Traffic assignment models the route choice of users of a road network. Given a set of origin-destination (OD) pairs and demand for travel between these OD pairs, it determines how many users choose each of the available routes, and thereby the amount of traffic on each section of the road network. Conventional traffic assignment is based on the assumption that all users want to minimise their travel time, or more generally, a generalised cost function

$$\begin{aligned} c(x_p) = m(x_p) + \alpha t(x_p), \end{aligned}$$
(1)

where \(x_p\) represents traffic flow on route \(p\), \(t\) is travel time, which is dependent on flow, and \(m\) is a monetary cost comprising of tolls, vehicle operating cost etc. that may also depend on flow and \(\alpha \) is value of time. A user will choose the route between their origin and destination that has the least value of \(c(x_p)\).

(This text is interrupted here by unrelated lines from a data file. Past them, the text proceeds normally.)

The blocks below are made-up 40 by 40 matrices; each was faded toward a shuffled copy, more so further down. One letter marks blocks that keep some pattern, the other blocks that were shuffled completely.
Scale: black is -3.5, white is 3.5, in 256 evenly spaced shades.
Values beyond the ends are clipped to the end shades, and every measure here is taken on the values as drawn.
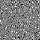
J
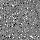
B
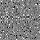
J
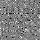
J
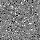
B
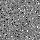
B
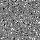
B
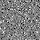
J
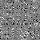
J
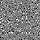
J
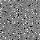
J
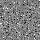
B
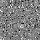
J
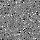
B
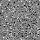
J
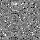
J
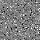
J
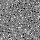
B
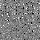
J
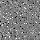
J
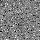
B
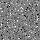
B
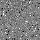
B
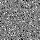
B
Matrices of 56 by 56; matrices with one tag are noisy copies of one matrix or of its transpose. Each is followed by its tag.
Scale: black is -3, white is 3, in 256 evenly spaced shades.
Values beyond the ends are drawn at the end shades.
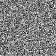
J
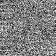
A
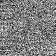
A
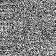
A
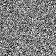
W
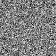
J
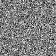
J
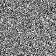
W
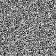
J
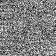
A
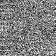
A
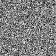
J
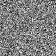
W
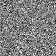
W
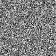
J
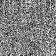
A
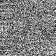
A
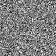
W
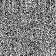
A
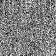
A
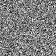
W
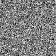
J
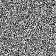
J
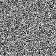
J
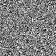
W
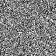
W
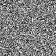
W
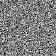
J
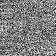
A
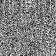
A
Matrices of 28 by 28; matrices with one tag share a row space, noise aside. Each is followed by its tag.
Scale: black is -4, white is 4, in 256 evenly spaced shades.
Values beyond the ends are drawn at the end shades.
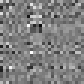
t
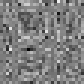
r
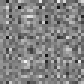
r
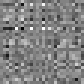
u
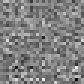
u
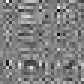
r
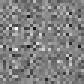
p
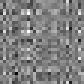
p
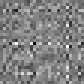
p
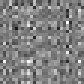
p
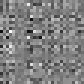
t
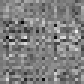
u
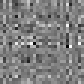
p
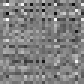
u
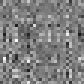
p
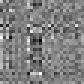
t
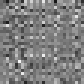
u
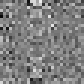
t
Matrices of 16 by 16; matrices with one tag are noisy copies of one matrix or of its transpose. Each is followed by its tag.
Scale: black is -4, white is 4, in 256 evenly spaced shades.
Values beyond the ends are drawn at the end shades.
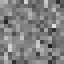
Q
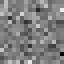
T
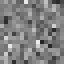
Q
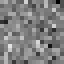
Q
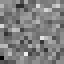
Q
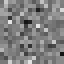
T
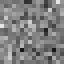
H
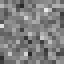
Q
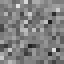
H
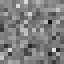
H
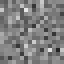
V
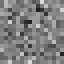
T
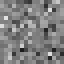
H
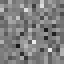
V
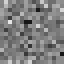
T
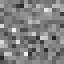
Q
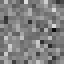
Q
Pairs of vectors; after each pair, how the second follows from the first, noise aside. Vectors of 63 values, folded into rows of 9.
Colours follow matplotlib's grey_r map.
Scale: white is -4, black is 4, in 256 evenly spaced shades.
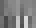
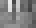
reversed
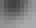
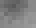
shrunk
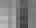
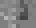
partly zeroed
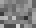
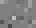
partly zeroed
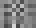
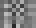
negated
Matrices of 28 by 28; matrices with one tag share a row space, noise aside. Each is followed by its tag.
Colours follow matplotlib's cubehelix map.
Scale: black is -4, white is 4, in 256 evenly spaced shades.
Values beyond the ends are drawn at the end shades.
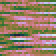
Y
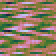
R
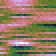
Y
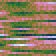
Y
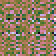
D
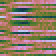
Y
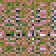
D
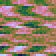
R
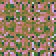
D
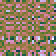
D
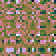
D
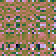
D
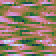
R
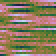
Y
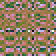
D
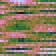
Y
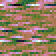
R
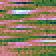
Y
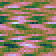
R
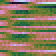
Y
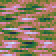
R
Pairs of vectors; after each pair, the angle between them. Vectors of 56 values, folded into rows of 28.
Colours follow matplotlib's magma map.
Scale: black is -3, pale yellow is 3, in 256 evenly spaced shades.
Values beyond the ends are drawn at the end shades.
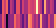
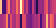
partly opposed
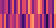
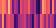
partly opposed
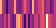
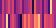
partly opposed
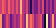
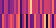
nearly opposite
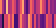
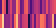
nearly opposite
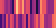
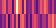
partly aligned
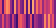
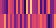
partly opposed
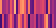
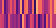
orthogonal
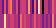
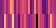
partly aligned

The traffic assignment problem is based on Wardrop’s principle of user equilibrium [9], which can be stated as follows: Under user equilibrium conditions traffic arranges itself in such a way that no individual trip maker can improve their generalised cost by unilaterally switching routes. In other words, at equilibrium, the generalised cost of any used route between an OD pair must be equal and less than that of any unused route.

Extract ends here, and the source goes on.